Guest Post by by Jonathan M. Bergman, vice president and chief investment officer, Palisades Hudson Financial Group
Running 401(k) plans has been a moneymaker for big insurers and brokers because plans were layered with many hidden fees. That began to change when Caterpillar’s employees sued their employer, claiming it failed to fulfill its fiduciary duty because of a fee-heavy 401(k).
That suit, which was settled for $16.5 million, was a wake-up call. Many plan fiduciaries quickly reevaluated their plans. Soon, big employers were winning fee reductions from major 401(k) vendors.
Small-businesses don’t have the same clout, and most are still stuck with high-cost plans. According to a 2009 Deloitte Consulting survey, plans with fewer than 100 participants paid 2.03% in total fees, on average. But the trends going in the right direction.

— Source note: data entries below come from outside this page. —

Named turns come first, each shown by rows before and after it. Which turns, in which order, take the first row of each pair that follows to the second? Write the first one first, as in the answered first pair.
Mozi (before |-> after):
[-11   9  -7  16   6  -8   4  -2  20   4  10  -5   0  11   2   8 -14 -15
   6   1  -2   0  16  19   3  -1   0 -15   1   4   8  -3   3 -11   1 -12
  20   2   2 -24  -2 -12   5   5   6  -4  -3  10  18   8  -4   8   0   0
  -5  -5  12   6   4] |-> [-19  15 -12  12   3  -9  14   8   8   1   6  -4 -15   5   7  14 -12  -3
  -9  -3  -2   7   7   5  -3  -9 -14  -2  -6  -2  -1   0   7  -8   5  -8
  14   2   5 -18  -4 -17   1  -1   3 -11   2  -8  16  -4   3   8  13   0
 -11   1  17   3   7]
[ -5  11 -10   1  -4  -5  13  -4 -11 -19  -5   0 -35   5   6  -2  -5  26
  -2 -16 -14   5  23   7 -19 -22  -9  30 -19 -29 -11   0  10  27   6   9
 -21  -5  -1  27   8   0  -8  -2   9 -10  -1  -6  11  -4 -23 -23  33  12
 -22  -5  19  -9   9] |-> [  9  -4 -14  -5  -5  10   2  -9 -14 -19 -11  -8 -21   1  13 -16   3  20
   3   7  -6  -5  20   4 -21  -9 -19  28 -26 -27 -10  -9   3  45  -2  24
 -15   3   8  39  21  29 -13  -2  -4   7  -2  -7  12  -1 -12 -11   4  20
  -9   2   3 -15  10]
[-12   2   2 -15  -4   4  20  23  -3 -10 -19   5 -15  16   1   0  12   8
 -27  -1   4  18 -26 -21  -7  -5 -33 -11 -10 -12 -11  -1  -4  -7   8  19
   0   1  11  17 -13  36   4 -19   9   1  -2 -23  -3 -32  13  10 -12  26
   3  21  -6  -6   4] |-> [  5 -13   6 -11   4   9  -2   5  10  -1 -13  -1  10  21   3 -13  12  -9
  -1  14   6   5 -13  -5  -3  10 -17 -28  -9  -3   1  -7 -15  -3   2  19
  11   9   6  10  -3  59  11  -9   3  18  -8   1   3 -18   8  17 -42  27
  15  15 -14   1   2]
[-24  12  -1  -8  10   0   5  30  -6  -9 -25  -4 -14   0 -18 -21   8  10
 -19  -1 -11  11   3 -16 -10 -13   6  17  -6  16 -15  14   3  -4  -2  12
  -1  -1  -7  34  19   0   2  -4 -10  -3   7   0 -14  -7  37  13  10 -18
  11 -11 -13  -1   3] |-> [-14  -1   4 -10  14   7  -7  25   3  -7 -23 -10   0   2 -14 -32   8  -3
  -3  10  -8   2   4  -8  -8  -2  10   6  -8  18 -10  10  -2   2  -6  15
   7   4  -4  32  28  20   3  -1 -16   8   6  10 -10   2  40  19 -13 -15
  22 -14 -24   0   4]
kon (before |-> after):
[ 15   6 -12  16   7  15  26  -4  36   7   6  -4  10   5  -3  43  19   4
 -11  -2  -1  -3  10   0  19  -1  -6 -12  -5   9 -25   7 -23   1   3   5
   3 -20  25  -3  -2  -7 -19 -10  17  20  -1  -1 -22 -24 -21  14 -48   1
   6  -3 -17  12   0] |-> [ 13   9  -8   5   0  17  23   1  31  -2  -4  13  -5  -8 -10  30  25  28
 -21 -13  -4  11   8  -9  15 -13  -7   6   6   2 -29  11 -26   1  14  12
 -15 -14  27  19  -8 -10 -14 -18  20  12  -1 -10 -24 -32  -2 -14 -34  -4
   2  10 -20  12  -4]
[ -4  10  14  10   8   2 -20 -14   2   1 -11   7  11 -18 -11   7   2  16
 -30  -1  -5   1  -3  11 -11 -10  16  13  17  26  -2   8 -14 -10  -8  -7
 -21   9  -2 -11   8   4  -8   6 -12   9  14  -6  -4  -6  -7 -28   3   2
  -5 -15  13 -11  28] |-> [ -4   7  13   9  11   0 -26 -16   3   1  -6   5   6 -19 -14   4  -2  14
 -24   0  -7  -2   5  19 -10 -11  17   7  23  27   1   8  -8  -6  -7 -11
 -13  13  -3 -12   5  -2  -2   5 -12   4  14   0   1   0  -3 -31   8   4
  -7 -18  11 -10  26]
[ 11  -8  -7 -11 -16  -2   6  -5  -7   3 -25   2  -2 -18  22 -11  13   3
  -8  17  15  -5  -7 -20   3  -5   2  11  -9   1  -6  -6 -17  16  -8  13
   4   3   8  11  18   8 -12 -19 -17  18  10 -13   8   4  16  -7 -24  -2
   3  19  -5  -7   9] |-> [  8  -8  -1 -15 -18  -4  -7  -7 -12  -5 -17   8 -23 -21   7 -30  10  14
  -6   6   6  -3   1 -14  -3 -15  10  10   3   0  -2  -6  -5  13   4  15
   9   8   8  19  13  -2   3 -18 -13   5   8  -3  10   9  27 -25  -6  -1
  -4  18  -9  -4   1]
Toves (before |-> after):
[  4 -19 -15  -3   1  21 -21 -27  12  29  12 -19  16  19 -16  -1 -23 -44
  30  -5   8 -17   9  -2  -7 -13  -3  -6  13   6  -6 -15 -21  16   8   2
  28  16 -14 -14   2 -24   7  -9  31  24   7  -5 -16   1 -21  29  18 -29
 -18   1  -9   1   6] |-> [  0 -13  -8   3  -2  17 -19 -26  18  29   8  -5  17  15 -24   2 -24 -31
  25 -17   3  -7  11  -6  -3 -17   8  -2  18   7  -5  -9 -26   5   7  -7
   7  14 -23 -13  -4 -31  10 -14  40  17   5  -9 -16  -4 -24   6  29 -38
 -25  -2  -3   9   6]
[ 17  19  -1   7  -7 -12 -28  -8   2   2  -4 -24   3   0  23 -20 -17   2
  14   1 -10   0   2 -11  -5  17  21   8 -17  37   3  -9 -11 -11 -17   4
 -31  11  -1 -40 -13  36   3  25  -5  13  22   8   8  -7  -6 -29   2  -6
  17 -14  14  26 -13] |-> [ 14  14 -14   0  -8 -12 -30 -10  -6  -2   7 -36 -14   9  23 -24 -23  -5
  17   2 -16  -8   7  -4 -15  14  13   3 -17  38   8  -9   5  -4 -10  11
   2  15   5 -39 -17  35   6  29 -11  10  23   8  11   1   1 -13  13   4
  22 -13  13  20 -13]
[-18 -10 -17  -9 -18 -14  22  25   0  -9  -5  -1 -18   2   1   2   8   6
 -22   0 -17  17   2   7   0  -6  -7  16  -1 -10  -2 -12  -2   3  12  13
   3  -5  -6   4  -2  -5 -11  -5   6 -12  -9 -14   1   1  14  -7  20  14
  10   5  -7  11  -5] |-> [ -9 -13 -12  -6 -18 -10  24  25   6  -2 -17   4   2  -7   6   4  15   5
 -26   7 -11  16  -6   3   7   2  -5  18  -6  -3  -6 -11 -14  -1   1  11
 -12  -7  -8   7   4   5 -18  -6   3  -4  -9 -16   2  -7   9  -7   4   8
  14   6  -7  11  -2]
[ 12 -16  22   3   9   0 -22   8  -1   6   6 -16  -2  -1  -9  27   0 -29
  18  27  -1 -35  -8  -6  -9   8   7 -25   7  10   2  25 -18  -4  -5   5
  12  -3  -2 -32   1  20   5  12  -1 -10  21   9  -1   0  -9  12 -23  20
   6   3  -2 -10  23] |-> [ -2  -7  28   1  11  -8 -21  11  -1   0  14  -7 -26   0 -26  27  -8 -15
  14   5 -15 -21   1  -7 -13  -5  15 -17  20   6   6  35  -6 -15   7  -2
   8  -3  -6 -31 -13  -4  18  10  12 -30  20  15   2   0  -9  -7   9  14
 -10  -2   5  -6  16]
Then:
Between the rows of a pair lie two turns.
[  7 -17 -25 -17   0  15  -8   6   3 -12   2  -5 -24 -19 -22 -20   5 -13
  12  21  14  -6  18 -23 -27  12 -11 -11  15  21   3   8  -9   6 -17   7
  -4  10   4  17   2   2  13   7  14  11  -2  -8  20  10  -6  33  -8  15
  31  -7 -31   1 -15] |-> [ 13 -12 -12 -11  -1  12  -6   6  15  -9  -9  11  -7 -30 -26 -15   9  -5
   7  14  16   2  12 -30 -20  12  -3  -4  18  21  -1   7 -26   0 -21   0
 -42   7  -5  23   4   2   8   3  21  12  -6  -8  19   2 -11  13 -15   2
  27  -7 -29  11 -18] -> Toves then Toves
[ -8   8 -12  -1  -7  10  27  16   6  -4 -17  -7   7 -13   7  22   5   1
 -16  12   0   1 -12 -22   9  -2 -11   6 -19  -9 -14  15 -10  -4 -13   2
 -14 -10  13  -5  11   4 -32   1   1   7  15 -23  -9 -16   3  10 -11  -2
  -2   9   3  -5   0] |-> [  0   3  -9 -13 -12  20  10  10  -1 -10 -21  -3   1 -19   4   4  11  10
 -13  13  -3   3  -7 -28   3  -3 -16  11 -11  -9 -12   9 -11   2  -9  12
 -12  -2  17  17  13  15 -23  -3  -1   9  12 -21  -9 -14  19  -5 -12   2
   5  18  -9  -6  -5] -> kon then Toves
[ 29  16   0  -6 -15  -7  -1   2  18  28 -28 -11  32 -10  20  -1 -14 -16
   9  38   7 -16 -21  -2   8  -8   1 -16  -2   2   7  -5 -21  -3 -22  -1
   2  -3  -6  -1  21  39 -12  -6 -26  15  -2   1   1 -30 -17  24 -44 -18
   9 -12  11 -25  16] |-> [ 10  36  20  -1 -18 -24  -1   8  21  22 -19  22  10 -19  -4   3 -23  11
  -2  -3  -4  11 -11  -5  12 -30  19  -4  23  -7   9   9 -16 -25  -1 -21
 -34  -4 -23   1  -2  -7   5 -10   2 -20  -2  10   4 -36 -20 -27   2 -34
 -18 -23  25  -7   4] -> Toves then Toves
[ 10 -19   5 -13  -9  -1  -4  -2 -16   0 -13  -3   8   4  14   2   9  30
 -16  15  -1  -7 -15 -19  -4 -14 -20   8  10 -12  -3 -10  -1  10   1  24
 -17   2  14  19   9  27  -1 -13 -10   9  -8 -12 -10  -9  31  -7  -3  -3
   1  27  -4   0  14] |-> [ 17 -28   4 -12  -5  -1 -22 -14 -13  -3   5  -9  10  11  10 -13   4  17
   4  21  -5 -18   1  -2  -7 -10  -9 -11  16 -11   8 -16   3  13   6  21
   7  10  14   9   9  28  11  -6 -10  12  -8  10  -6   8  33   0  -8   5
   5  20 -12   1  10] -> Toves then Mozi
[-16  -6  14  14  -4  33  15  43   1 -10 -13   2  -4  -1   1  -3  -1  15
 -35 -15   6 -28  15   1 -18  -3 -28  -5  15   4   7   2  22  -6  21  -8
  29  -3   0  19 -13 -48   8   1   3 -17   2 -18  25  -3  17  -5  42   7
 -21  18  22 -28   8] |-> [ -4  -3  34  30   0  32  16  37  26   4 -27  20  46 -14   4  11   1   8
 -34 -15  15 -20  10   2   0  12  -4  -8  14  13   1   5 -18 -18   4 -26
 -19 -11 -16  10  -5 -40  -2   2   8  -8 -10 -10  28 -11  -3 -26   8 -15
 -18   6  28  -8  12] -> kon then Toves
[ 10   7  23   3   2  -3 -19  -7   1  -5   8   6  15  -4 -11  -1   5   3
   8 -10   6   1   3 -20  -5   5   9   6   5  -4  -6   8 -20  -8  10   9
 -35   5  -3  15  14  30  -6 -12  -1   0 -23   5  -4   6  12 -19  -4  -2
  11  11 -15  24  -4] |-> [ 12   3  20   8   8  -4 -26 -13   8   0  19  -3  19   9 -11  -3  -7 -13
  22  -6   2  -9  13  -6  -3  11  19 -11   7   0   2   9 -14  -6   8   3
 -14   7  -4  -3  12  27  -4  -4  -2   1 -21  18  -1  17   4  -4  -7   3
  11   1 -11  25  -8] -> kon then kon
[-21 -10 -18  32  -5   1  43  15 -22  31  -8   8  21  35  16  31   6 -13
 -30 -25   5  -9  10 -22   4  -8 -26  -8 -40 -21  15   4   5  -3  -3 -31
  21  -7 -14  -3  -2  12 -12 -11  16  -4 -20   3  -7 -14 -14  20  26  -3
 -16 -22  19  -5   5] |-> [-29  -5 -18  25  -6   3  42  18 -23  26  -5  11   3  34  12  22   7  -3
 -34 -30   2  -7  16 -26  -1 -21 -32  -1 -31 -25  16   4  13  -1  10 -24
  26  -4 -13   5  -7   2  -4 -14  22 -13 -19   4 -10 -14  -4  10  43  -3
 -19 -16  19  -6  -1] -> Mozi then Toves
[ 24  -6  17  -3  -1  37 -10 -20  27  17  17   9  22  -7  12  -2   0 -15
   9  30   3   9  -3 -23  16  -3   8 -34 -20  15   3   1 -10   2  -4  10
  -7  20  -2 -18  11 -16  -4  16 -11  17  -7  28  12 -19   8 -26 -30   6
  13  -1   8   3  27] |-> [  9   2  23  -4  -2  28 -10 -17  26  12  27  21  -1  -6  -4  -2  -9  -1
   3  11  -8  21   5 -19  11 -15  13 -29  -7   6   5   9  -2  -8   7   3
 -16  21  -6 -20  -5 -43   7  15   4  -2  -8  31  13 -19   6 -49   2   3
  -2  -8  18  14  19] -> Toves then Toves
[-13  -3 -11  29  18  -2  -4   4  14   1  19 -19  12 -14   3  30  -4  -6
   4 -24  -4  -2  -6  -9  -7   8  12  -9  -8   8   1  13  10 -26 -18 -12
 -33  12 -17 -19   0  10  14 -10  17  -4  -2 -15   5 -13 -16  12  -8 -19
  -5 -18  25   5  11] |-> [-10  -6 -25  22  12   0   4  17  -2  -3  12 -33   2 -11  12  28   0  -8
  -1 -13   2  -7 -13 -20 -15   4 -13   0 -20   3  -4   8  18 -16 -16   3
 -15  15  -4 -12   7  20   5 -11   9   3   2 -33   3 -16  -6  31 -10 -11
   2  -6  26  -9  12] -> Mozi then Toves
[ -8 -12 -19  18  30  23  -2  -8  17  -5  13  -7  17  -9  14 -19   4 -20
  27   4   6   0  -1  10  25  18  24 -36 -26  20  23   6 -24   6 -10   3
  29  19  15  11   7  13   3  -2 -16   9   7  24  -3  -3  -1  41 -20   4
  -7  18  -9 -25  24] |-> [-21   8 -18  27  28  12  24   2  22   0   1   4  22 -13  17  12   2 -12
   5  -9   8  13 -15   1  32  12  22 -24 -34  16  14  18 -34 -10 -16 -13
  -2   8   6   0   5  -5 -13  -2  -4  -1   4  16  -2 -25 -17  39 -11  -8
 -22  12  12 -18  29] -> Mozi then kon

First, pending federal legislation and regulations will require complete transparency in fees.
Second, the Pension Protection Act of 2006 confirmed that independent investment advisors may advise 401(k) plans. The dominant plan providers—the big insurance companies and brokers—now have competition in the small-business 401(k) market.
A registered investment advisor, who should assume a co-fiduciary relationship with the plan trustee, can work in tandem with a plan administrator that provides recordkeeping and other administrative services. The two entities combined can offer full 401(k) services that are as seamless as those offered by a single company, often reducing total plan expenses.
As more competition enters the small 401(k) market, small employers can now find providers that charge much lower fees and offer excellent funds
Small-business owners and managers should look for the following in a plan:
- Total fees of less than 1.25 percent a year. Some small-business plans charge participants 3 percent a year or more to cover investment management, broker’s commissions, and recordkeeping, an outrageous amount. These high fees come out of the employees’ investments, meaning they’ll have less for retirement. Most broker- and insurance-sold plans lack fee transparency. In some plans, you have to peel the onion a few layers to reveal total plan fees.
- A diverse selection of low-cost, high-quality funds. Plans that offer mutual funds from only one or two fund families don’t give participants enough choice. There should be a choice of well-regarded funds from different companies. Investment selections should go beyond ordinary stock and bond funds, to include, for example, natural resources and inflation-protected securities funds.
- Careful monitoring of fund managers. The plan trustee must keep close tabs on the performance of all mutual funds in the plan. If any consistently underperform, they should be replaced. This is the same kind of monitoring any good investment advisor is already doing for its individual clients.
- Participant education. The plan provider should offer investment seminars, quarterly market commentaries, and general investment advice via email and a telephone hotline.
About the Author
Jonathan M. Bergman, CFP®, is vice president and chief investment officer of Palisades Hudson Financial Group, a financial advisor in Scarsdale, NY, with branch offices in Atlanta and Fort Lauderdale.